VENUS is nearly of the same size as the Earth, and the conditions as to the arrangement of its atmosphere, the force of gravity at its surface, must be nearly the same as on our own world. But we know almost nothing of the details of its surface; the planet is very bright, reflecting fully seven-tenths of the sunlight that falls upon it. It would seem that, in general, we see nothing of the actual details of the planet, but only the upper surface of a very cloudy atmosphere. Owing to the fact that Venus shows no fixed definite marking that we can watch, it is still a matter of controversy as to the time in which it rotates upon its axis. Schiaparelli and some other observers consider that it rotates in the same time as it revolves round the Sun. Others believe that it rotates in a little less than twenty-four hours. If this be so, and there is any body in the solar system other than the Earth, which is adapted to be the home of life, then the planet Venus is that one.

THE SUN, like the Moon, presents a visible surface to the naked eye, but one that shows no details. In the telescope the contrast between it and the Moon is very great, and still greater is the contrast which is brought out by the measurements of its size, volume, and weight. But the really significant difference is that the Sun is a body giving out light and heat, not merely reflecting them. Without doubt this last difference is connected most closely with the difference in size. The Moon is cold, dead, unchanging, because it is a small world; the Sun is bright, fervent, and undergoes the most violent change, because it is an exceedingly large world.

The two bodies—the Sun and Moon—appear to the eye as being about the same size, but since the Sun is 400 times as far off as the Moon it must be 400 times the diameter. That means that it has 400 times 400, or 160,000 times the surface and 400 times 400 times 400, or 64,000,000 times the volume. The Sun and Moon, therefore, stand at the very extremes of the scale.

The heat of the Sun is so great that there is some difficulty in observing it in the telescope. It is not sufficient to use a dark glass in order to protect the eye, unless the telescope be quite a small one. Some means have to be employed to get rid of the greater part of the heat and light. The simplest method of observing is to fix a screen behind the eyepiece of a telescope and let the image of the Sun be projected upon the screen, or the sensitive plate may be substituted for the screen, and a photograph obtained, which can be examined at leisure afterwards.

As generally seen, the surface of the Sun appears to be mottled all over by a fine irregular stippling. This stippling, though everywhere present, is not very strongly marked, and a first hasty glance might overlook it. From time to time, however, dark spots are seen, of ever-changing form and size. By watching these, Galileo proved that the Sun rotated on its axis in a little more than twenty-five days, and in the nineteenth century SCHWABE proved that the sunspots were not equally large and numerous at all times, but that there was a kind of cycle of a little more than eleven years in average length. At one time the Sun would be free from spots; then a few small ones would appear; these would gradually become larger and more numerous; then a decline would follow, and another spotless period would succeed about eleven years after the first. As a rule, the increase in the spots takes place more quickly than the decline.

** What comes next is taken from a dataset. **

D: 3 groups of rows, each row roughly a mix of its group's hidden directions; some rows fit no group:
D (126 x 13):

Most of the spot-groups last only a very few days, but about one group in four lasts long enough to be brought round by the rotation of the Sun a second time; in other words, it continues for about a month. In a very few cases spots have endured for half a year.

An ordinary form for a group of spots is a long stream drawn out parallel to the Sun's equator, the leading spot being the largest and best defined. It is followed by a number of very small irregular and ill-developed spots, and the train is brought up by a large spot, sometimes even larger than the leader, but by no means so regular in form or so well defined. The leading spot for a short time moves forward much faster than its followers, at a speed of about 8000 miles per day. The small middle spots then gradually die out, or rather seem to be overflowed by the bright material of the solar surface, the "photosphere," as it is called; the spot in the rear breaks up a little later, and the leader, which is now almost circular, is left alone, and may last in this condition for some weeks. Finally, it slowly contracts or breaks up, and the disturbance comes to an end. This is the course of development of many long-lived spot-groups, but all do not conform to the same type. The very largest spots are indeed usually quite different in their appearance and history.

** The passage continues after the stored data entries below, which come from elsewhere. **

In the data rows, zero lies at 4.5, halfway between 4 and 5.
Some points:
[5 3 2 4 5 3 7 0 7 3 5 2 5 4 3 3 3 3 1 4 1 6 3 4 7 6 1 3 1 3 5 2 6 3 6 8 4 3 5 4 7 5 6 7 5]
[3 2 6 3 6 3 3 0 4 6 6 2 2 4 9 4 4 3 5 4 4 9 3 8 5 1 5 5 7 6 2 8 6 0 4 4 4 6 4 7 1 2 3 3 4]
[4 4 2 3 3 8 6 5 8 5 6 1 4 5 5 6 5 3 5 5 4 3 6 5 3 4 4 3 5 4 5 5 6 6 3 4 8 4 5 3 3 5 4 2 3]
[7 1 6 6 5 5 5 6 6 3 4 6 2 5 6 5 5 7 4 4 5 6 3 6 8 3 1 4 3 6 4 2 5 8 4 2 5 6 7 5 4 5 5 6 6]
[5 3 4 5 3 8 4 4 6 1 5 4 3 4 4 7 4 3 6 4 7 3 4 5 5 5 4 3 4 4 7 5 3 4 3 5 9 5 6 4 4 6 4 2 4]
[5 0 5 5 5 3 5 7 4 5 4 6 8 4 8 3 5 1 5 2 6 5 6 3 6 3 4 6 3 6 5 6 3 4 0 4 5 1 0 4 3 8 8 5 3]
[4 2 2 9 7 3 3 5 6 4 4 4 2 5 6 5 6 4 6 5 3 5 6 6 4 8 9 3 5 4 6 4 7 4 4 3 4 5 6 6 8 5 3 4 2]
[0 6 3 6 7 5 2 6 5 8 6 5 3 4 4 5 2 5 5 2 4 4 4 4 7 3 3 5 6 5 8 3 3 5 8 5 7 5 4 4 6 4 6 2 5]
[7 6 6 7 6 3 2 2 4 5 4 5 4 4 1 3 5 5 3 6 1 2 7 4 6 3 6 4 4 4 2 6 4 4 4 6 5 1 6 0 4 5 5 3 3]
[3 3 5 5 6 9 2 5 3 4 7 5 3 7 2 1 4 5 3 7 5 6 7 4 6 3 4 6 4 4 5 5 4 3 5 4 4 6 5 3 3 7 5 5 4]
[5 3 6 5 6 3 4 5 5 6 5 3 6 4 4 4 4 4 7 4 6 4 3 4 5 6 4 4 5 6 2 2 5 4 6 5 5 5 4 4 5 4 4 2 2]
[6 2 4 2 6 5 2 4 2 7 3 2 7 4 4 4 4 7 7 3 6 5 5 2 5 2 6 5 0 1 6 5 5 7 6 6 4 3 6 3 4 4 4 6 3]
[4 5 5 5 3 4 6 2 6 3 3 5 6 7 4 9 3 7 4 5 2 5 7 4 6 0 6 6 5 6 5 5 1 5 4 4 3 8 3 3 5 3 4 7 5]
[3 4 6 5 1 5 6 5 5 5 2 4 3 5 2 2 4 4 4 7 4 5 7 4 4 4 3 3 7 2 5 5 4 5 3 3 4 5 5 6 6 7 5 5 5]
[6 5 2 6 1 2 8 4 0 3 4 5 4 7 6 6 0 4 7 2 6 0 9 6 6 5 3 4 5 7 3 8 7 5 8 6 1 3 6 6 2 6 5 5 4]
[3 5 6 6 6 4 4 2 7 5 1 5 4 2 3 4 7 4 4 4 7 6 4 5 3 6 5 2 3 6 8 7 4 8 7 4 1 2 4 5 0 5 5 3 7]
[4 4 8 7 4 6 4 3 5 6 4 7 7 3 3 9 4 4 7 5 2 5 3 4 3 7 1 9 5 6 9 5 9 4 3 3 3 5 6 5 4 5 5 8 1]
[6 8 5 6 4 5 4 3 6 8 5 7 4 5 7 6 4 1 4 5 3 6 6 4 5 5 8 8 4 4 4 4 3 5 6 8 6 6 6 4 6 7 5 5 6]
[6 7 6 3 8 3 8 4 4 4 5 8 5 6 5 5 5 7 5 2 4 8 9 6 3 6 3 2 1 4 4 5 4 3 5 4 7 4 5 3 5 5 2 3 0]
[3 5 5 4 3 6 4 5 2 4 4 5 3 4 4 4 7 7 3 6 5 5 6 2 6 6 4 4 5 6 1 4 5 6 2 6 3 4 4 6 7 5 2 4 5]
[6 7 3 4 6 7 3 5 6 3 3 7 5 2 5 4 2 4 3 4 5 7 6 4 5 5 4 4 4 3 3 5 7 6 2 6 5 3 4 6 6 4 4 5 6]
[8 7 0 4 9 5 9 5 1 2 3 6 3 2 4 5 7 4 8 8 1 5 1 3 5 0 5 3 7 3 5 5 3 5 5 6 5 5 4 8 4 6 9 4 2]
[6 2 7 6 4 5 6 3 4 5 6 7 4 0 4 2 5 6 6 5 6 2 5 7 4 2 7 4 4 7 4 3 2 5 7 6 5 5 6 2 8 4 2 7 6]
[4 3 3 5 5 5 4 6 6 5 5 4 4 3 3 5 4 6 4 2 4 3 3 4 6 5 7 5 5 6 4 5 5 5 3 3 6 6 3 5 4 4 5 5 5]
[1 5 5 4 3 6 2 3 3 3 7 5 5 5 5 4 6 7 6 3 3 4 1 7 4 5 4 5 4 3 1 9 4 6 4 4 3 3 5 6 9 4 7 4 5]
[3 3 6 3 5 3 6 5 5 3 5 6 6 6 2 6 1 1 0 7 8 5 2 4 5 1 9 3 2 7 8 6 5 3 3 3 2 3 6 6 7 2 5 3 2]
[7 5 4 3 9 6 3 4 4 4 7 3 9 5 5 8 3 2 4 6 7 6 5 7 6 7 3 3 7 4 2 6 2 8 5 1 3 5 5 4 7 5 6 7 6]
[2 4 1 0 3 3 3 3 2 2 6 8 6 7 5 3 6 2 5 5 2 6 3 4 2 4 4 5 5 8 6 3 5 8 7 4 5 3 5 2 5 7 1 6 6]
[3 4 6 3 6 4 5 9 7 2 4 3 5 5 3 5 4 7 4 4 3 7 7 5 3 6 7 8 4 6 4 4 5 5 7 6 4 2 5 5 6 4 7 4 5]
[4 4 4 1 4 1 1 4 6 7 4 6 4 3 6 5 6 7 2 7 6 3 6 3 5 4 1 5 7 6 5 4 4 5 4 5 3 6 8 4 5 4 6 1 4]
[5 5 2 6 4 5 5 6 4 6 4 6 4 5 5 5 3 4 4 3 6 6 4 6 5 4 4 3 6 2 4 2 5 5 2 4 5 4 5 4 4 1 4 4 6]
[4 4 5 6 5 4 5 5 5 4 4 4 7 5 4 6 4 5 5 5 4 4 3 3 4 5 5 4 5 4 3 5 6 4 4 7 6 5 3 5 4 4 1 3 5]
[5 5 4 5 3 6 6 5 6 6 4 4 5 4 5 6 5 6 5 5 5 4 4 3 5 3 6 3 4 6 1 4 7 5 4 5 5 3 4 6 4 4 4 5 5]
[5 6 4 8 4 3 0 4 4 1 4 5 7 7 4 6 9 3 2 5 6 4 4 4 3 3 3 4 3 6 2 4 3 3 8 4 6 4 4 6 3 4 5 6 4]
[6 4 9 1 3 4 4 5 4 3 6 5 2 4 5 7 5 3 4 2 3 3 5 5 5 4 6 3 5 1 5 1 5 4 7 4 2 3 2 7 5 7 5 3 4]
[5 2 5 5 4 3 6 5 3 4 4 3 4 4 3 3 5 3 3 4 5 4 5 2 3 3 5 5 8 3 4 5 7 6 4 3 7 4 4 6 6 3 4 5 4]
[6 4 6 6 4 5 7 7 4 8 4 2 6 7 4 3 5 4 2 5 2 5 3 6 5 6 4 3 6 6 4 5 3 7 4 6 3 6 4 3 4 6 3 3 5]
[4 4 3 6 3 4 4 4 4 6 6 5 5 4 3 5 3 7 4 5 5 5 4 5 3 5 5 2 6 3 4 3 5 4 5 4 6 4 0 4 3 4 6 6 5]
[5 4 4 5 5 5 5 6 5 6 3 3 7 6 4 6 3 8 6 5 5 5 1 5 4 4 4 5 4 5 4 3 4 4 4 5 6 3 4 5 4 6 2 2 6]
[4 5 4 3 6 4 5 2 5 6 0 5 3 7 4 3 3 6 5 3 8 5 3 7 5 6 6 5 9 4 4 2 5 3 4 3 6 4 4 4 5 5 7 7 4]
[7 7 7 4 4 3 2 5 1 1 5 2 4 5 2 4 6 3 6 2 3 7 5 5 5 4 6 7 4 5 5 3 5 6 2 6 3 6 7 3 3 3 5 3 7]
[5 4 4 4 3 6 5 6 5 4 3 3 2 4 7 3 4 4 2 7 4 5 3 6 3 4 4 9 3 2 3 3 6 5 7 4 3 6 4 6 4 7 4 5 1]
[3 3 2 4 3 3 6 4 4 4 7 7 5 2 1 4 4 3 7 7 6 4 5 5 3 8 5 8 4 2 2 3 3 3 3 3 3 7 4 4 2 5 4 2 7]
[9 5 3 5 3 5 6 3 3 6 8 3 4 5 4 4 8 7 4 4 7 6 5 4 5 7 4 7 5 6 9 6 3 2 5 5 5 2 5 7 7 4 3 5 6]
[9 4 3 4 0 4 2 7 9 6 4 7 6 6 2 3 5 3 7 2 3 6 4 6 3 2 3 4 5 4 4 7 2 3 6 3 2 4 6 6 6 3 4 5 4]
[2 4 6 5 3 6 4 4 3 4 4 5 5 5 5 5 5 4 4 5 6 4 5 4 4 4 4 4 7 2 2 3 4 4 4 8 4 3 4 5 6 4 3 5 6]
[6 6 7 6 4 5 5 5 4 5 4 6 4 5 5 4 3 3 3 5 6 5 1 3 3 6 4 6 5 4 3 6 6 4 5 4 9 4 5 3 4 3 4 4 5]
[4 7 5 4 7 0 2 6 6 4 5 2 0 6 4 6 1 5 7 6 5 3 4 3 3 4 3 5 4 4 5 6 2 5 2 4 5 2 4 4 5 6 1 8 6]
[6 4 5 7 6 5 6 3 4 4 4 6 1 6 5 6 6 4 5 5 5 4 4 2 3 4 3 5 3 3 4 4 6 3 7 1 0 3 2 0 8 4 6 0 7]
[6 5 6 3 5 7 2 6 3 5 5 4 4 3 5 3 1 5 6 8 1 4 6 6 2 6 3 2 4 8 6 3 4 2 3 5 3 2 3 4 4 3 7 6 5]
[6 5 4 3 5 6 5 3 6 3 4 4 4 4 4 2 4 4 4 3 4 3 4 4 6 7 4 6 6 6 6 6 2 7 5 5 3 5 0 5 3 0 1 5 0]
[3 6 5 7 6 3 5 5 5 2 4 3 7 3 6 2 3 5 6 6 6 6 6 7 3 3 2 5 4 3 8 6 5 6 5 5 6 8 3 5 6 4 5 2 4]
[4 3 4 4 3 5 5 5 6 4 5 4 4 3 5 5 5 4 3 5 4 1 6 4 5 6 4 4 4 5 4 4 3 5 3 4 6 7 5 4 4 4 3 3 5]
[6 5 4 2 4 5 5 4 4 6 1 4 6 3 7 6 6 5 4 5 4 3 6 3 2 4 6 4 5 4 4 4 5 4 5 4 5 5 4 3 4 2 4 5 8]
[1 3 5 5 1 3 7 5 1 7 4 3 3 2 4 6 5 3 3 3 2 7 5 4 4 5 3 4 2 4 3 4 0 6 5 2 5 3 7 5 4 1 6 6 3]
[2 3 5 3 9 5 7 6 4 6 3 7 6 7 5 4 5 5 3 3 2 0 3 5 4 6 3 5 4 3 5 6 4 1 4 5 5 5 6 9 2 2 4 5 8]
[4 4 4 5 3 5 3 4 3 5 5 4 6 5 5 5 6 6 3 4 3 4 6 4 6 4 5 2 6 3 5 5 6 4 3 6 4 6 2 6 5 6 3 5 7]
[3 7 7 5 3 5 5 1 5 4 8 3 7 5 8 1 4 5 6 5 3 3 5 4 6 3 6 5 5 5 4 2 6 7 4 0 6 2 5 7 5 6 5 3 6]
[3 8 4 3 6 4 5 5 5 7 6 3 3 5 2 5 9 2 5 5 7 2 5 9 4 1 5 6 2 5 5 3 6 5 3 6 3 5 2 3 5 4 5 7 3]
[3 7 5 2 3 5 5 6 3 5 0 3 6 2 3 4 4 3 5 3 5 5 3 4 6 5 4 3 2 7 4 5 4 1 4 2 4 7 3 5 7 8 3 4 5]
[3 7 4 6 6 6 6 3 5 4 8 3 4 3 7 3 3 5 3 0 6 4 2 0 0 3 5 3 7 6 5 3 2 3 2 6 0 7 8 3 4 7 5 6 2]
[1 6 5 4 3 3 9 9 7 2 6 4 6 4 8 3 7 4 7 6 6 7 3 3 9 5 5 4 7 3 6 6 6 1 6 5 3 2 6 1 3 5 5 8 4]
[4 2 4 4 2 8 4 5 6 2 3 4 2 4 5 7 5 3 4 4 5 3 5 6 4 6 5 4 5 4 6 5 3 4 4 5 8 5 5 2 4 5 5 3 4]
[6 6 3 4 4 4 4 6 3 5 6 4 5 4 3 4 5 4 4 3 5 3 5 3 5 5 5 4 5 3 5 5 7 3 6 2 6 8 4 5 4 4 3 6 5]
[5 4 7 2 3 3 5 3 6 5 6 6 3 9 4 3 5 4 8 6 6 6 4 1 3 7 6 2 2 5 4 4 5 7 4 7 5 9 4 5 4 3 9 6 5]
[4 5 3 6 2 5 3 5 4 3 2 3 6 7 7 3 4 5 5 7 5 4 3 5 6 6 6 5 4 3 7 2 1 3 4 4 3 5 5 6 4 3 5 4 3]
[5 5 4 4 2 3 4 6 3 5 6 6 5 3 6 6 4 8 1 5 4 4 2 7 4 6 6 2 3 2 4 6 6 5 3 5 5 5 3 2 2 5 5 5 4]
These points spread out most along one direction. Take the direction at right angles to it along which they spread out most. Go by this last direction. For each point below, how far along it does it lie, from 0 to 99? 50 is the average, and the first point above lies past it. One standard deviation of the points above along it is 16.
[5 3 6 5 6 3 4 5 5 6 5 3 6 4 4 4 4 4 7 4 6 4 3 4 5 6 4 4 5 6 2 2 5 4 6 5 5 5 4 4 5 4 4 2 2] : 53
[6 4 9 1 3 4 4 5 4 3 6 5 2 4 5 7 5 3 4 2 3 3 5 5 5 4 6 3 5 1 5 1 5 4 7 4 2 3 2 7 5 7 5 3 4] : 43
[6 2 4 2 6 5 2 4 2 7 3 2 7 4 4 4 4 7 7 3 6 5 5 2 5 2 6 5 0 1 6 5 5 7 6 6 4 3 6 3 4 4 4 6 3] : 42
[4 4 3 6 3 4 4 4 4 6 6 5 5 4 3 5 3 7 4 5 5 5 4 5 3 5 5 2 6 3 4 3 5 4 5 4 6 4 0 4 3 4 6 6 5] : 44
[3 6 5 7 6 3 5 5 5 2 4 3 7 3 6 2 3 5 6 6 6 6 6 7 3 3 2 5 4 3 8 6 5 6 5 5 6 8 3 5 6 4 5 2 4] : 70
[5 4 7 2 3 3 5 3 6 5 6 6 3 9 4 3 5 4 8 6 6 6 4 1 3 7 6 2 2 5 4 4 5 7 4 7 5 9 4 5 4 3 9 6 5] : 44
[6 4 5 7 6 5 6 3 4 4 4 6 1 6 5 6 6 4 5 5 5 4 4 2 3 4 3 5 3 3 4 4 6 3 7 1 0 3 2 0 8 4 6 0 7] : 36
[4 5 4 3 6 4 5 2 5 6 0 5 3 7 4 3 3 6 5 3 8 5 3 7 5 6 6 5 9 4 4 2 5 3 4 3 6 4 4 4 5 5 7 7 4] : 67
[3 4 6 5 1 5 6 5 5 5 2 4 3 5 2 2 4 4 4 7 4 5 7 4 4 4 3 3 7 2 5 5 4 5 3 3 4 5 5 6 6 7 5 5 5] : 46
[6 6 3 4 4 4 4 6 3 5 6 4 5 4 3 4 5 4 4 3 5 3 5 3 5 5 5 4 5 3 5 5 7 3 6 2 6 8 4 5 4 4 3 6 5] : 47
[4 4 5 6 5 4 5 5 5 4 4 4 7 5 4 6 4 5 5 5 4 4 3 3 4 5 5 4 5 4 3 5 6 4 4 7 6 5 3 5 4 4 1 3 5] : 47
[4 3 3 5 5 5 4 6 6 5 5 4 4 3 3 5 4 6 4 2 4 3 3 4 6 5 7 5 5 6 4 5 5 5 3 3 6 6 3 5 4 4 5 5 5] : 54
[3 5 5 4 3 6 4 5 2 4 4 5 3 4 4 4 7 7 3 6 5 5 6 2 6 6 4 4 5 6 1 4 5 6 2 6 3 4 4 6 7 5 2 4 5] : 19
[3 7 5 2 3 5 5 6 3 5 0 3 6 2 3 4 4 3 5 3 5 5 3 4 6 5 4 3 2 7 4 5 4 1 4 2 4 7 3 5 7 8 3 4 5] : 61
[6 5 4 3 5 6 5 3 6 3 4 4 4 4 4 2 4 4 4 3 4 3 4 4 6 7 4 6 6 6 6 6 2 7 5 5 3 5 0 5 3 0 1 5 0] : 61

In size, sunspots vary from the smallest dot that can be discovered in the telescope up to huge rents with areas that are to be counted by thousands of millions of square miles; the great group of February 1905 had an area of 4,000,000,000 square miles, a thousand times the area of Europe.

Closely associated with the maculæ, as the spots were called by the first observers, are the "faculæ"—long, branching lines of bright white light, bright as seen even against the dazzling background of the Sun itself, and looking like the long lines of foam of an incoming tide. These are often associated with the spots; the spots are formed between their ridges, and after a spot-group has disappeared the broken waves of faculæ will sometimes persist in the same region for quite a long time.

The faculæ clearly rise above the ordinary solar surface; the spots as clearly are depressed a little below it; because from time to time we see the bright material of the surface pour over spots, across them, and sometimes into them. But there is no reason to believe that the spots are deep, in proportion either to the Sun itself or even to their own extent.